DIA DE REIS – EPIFANIA: OS MAGOS, OS PASTORES E OS IMBECIS MORAIS


Dia de Reis – Epifania:

OS MAGOS, OS PASTORES E OS IMBECIS MORAIS

Texto: Jeremy Smith
Fonte: anthropopper.com
Tradução livre: Leonardo Maia


Houveram indivíduos que alcançaram o auge do aprendizado, como os três Magos do Oriente, nos quais a antiga faculdade de olhar para o como e porque dos acontecimentos cósmicos foi preservada: revelação através do conhecimento científico cheio de coração. O que aconteceu com a sabedoria possuída pelos Magos?


Epifania vem de uma palavra grega que significa “manifestação” ou “visão de Deus” e na tradição cristã refere-se à visita ao menino Jesus recém-nascido no estábulo de Belém pelos Três Reis Magos; ou em outras palavras, a revelação de Deus Filho como ser humano aos Três Reis ou Magos. A Epifania às vezes é chamada de Festival dos Três Reis por esse motivo, e Rudolf Steiner tinha algumas coisas interessantes a dizer sobre isso. Ele disse que em nosso tempo presente menos importância é atribuída à Epifania do que ao próprio festival de Natal, mas no futuro, a Epifania assumirá um significado cada vez maior à medida que começarmos a entender seu simbolismo.

As peças de Natal do Oberufer contam-nos duas proclamações do nascimento de Jesus: a peça dos pastores mostra-nos que uma proclamação é feita aos pastores nos campos, enquanto a peça dos Reis Magos nos mostra a proclamação feita aos três Reis Magos do Oriente, que seguem uma estrela que os conduz ao menino Jesus. Esta é a Natividade, conforme relatado no Evangelho Segundo São Mateus.

Portanto, as peças estão nos mostrando duas maneiras pelas quais o conhecimento superior chegou a indivíduos excepcionais em épocas anteriores. Indivíduos como os simples pastores do campo que, com sua grande pureza e bondade de coração, ainda possuíam certo poder de clarividência que os dominava como um sonho.

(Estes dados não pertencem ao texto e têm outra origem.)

Points on a hilly landscape, in no order, each with its height.
A climber steps from a point to the highest of its 3 nearest points, and stops where none of them is higher. Distance is the straight distance between rows; heights are no part of it.
nus height 739: [-27 -15  -5 -17   2 -12 -10  13 -23   3   4  14 -17  -8  19  -2   1  -2
 -12  35]
zulev height 320: [ 28   4   3  -6   2  18   4  -7  39   4  16  -4  14  18 -37  12  -4  -2
  -2 -23]
vemin height 528: [ 35   6   2  -2   0  16   4 -10  37   2  11  -5  16  18 -37  16  -6  -6
   4 -27]
soza height 803: [  0  -8  -1 -11   7   8  -5   4  13   3  12  -5   2  11 -10   9 -13  11
  -1   4]
Lali height 774: [ 22  14  -2  17  -2  -1   3  -8  13   2  -8 -12   9   7 -15   8   1 -12
   7 -24]
Dibok height 735: [-33 -15  -5 -21   4 -13 -15  12 -25   3   7  12 -17  -6  19  -6  -2  -1
 -14  41]
Nepim height 533: [ 37  14   5   3  -2  11  10 -13  33   1   1  -9  20  16 -35  18 -10  -7
   9 -28]
Buvut height 534: [ 38  16   5   8  -2  12  10 -12  33   1  -4 -12  23  11 -29  18  -7  -6
   9 -28]
sopu height 644: [ 20   6   4   4   2  12   2 -12  21   1   6  -8  17   9 -13   8  -5  -2
  -2 -17]
Mipan height 447: [-13   2   6  15  -3 -15   3  -4 -24  -7 -17   3  -5 -15  15 -21   9  -9
  10   5]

E a Peça dos Três Reis nos mostra que houve indivíduos que alcançaram o auge do aprendizado, como os três Magos do Oriente, nos quais a antiga faculdade de olhar para o como e porque dos acontecimentos cósmicos foi preservada.

As peças, portanto, apontam o caminho para duas formas de conhecimento definidas, mas bastante distintas:

Aos Pastores – revelação através dos últimos ecos da velha clarividência instintiva

Para os Magos – revelação através do conhecimento científico cheio de coração

Já que estamos contemplando o Festival da Epifania dos Três Reis, vamos dar uma olhada mais de perto no conhecimento que os três Reis Magos possuem. Está claramente indicado na Peça dos Três Reis que esses Magos (outra palavra para mestres espirituais ou iniciados), foram capazes de ler os segredos dos movimentos das estrelas. Este antigo conhecimento dos segredos das estrelas também continha os segredos dos acontecimentos no mundo dos seres humanos.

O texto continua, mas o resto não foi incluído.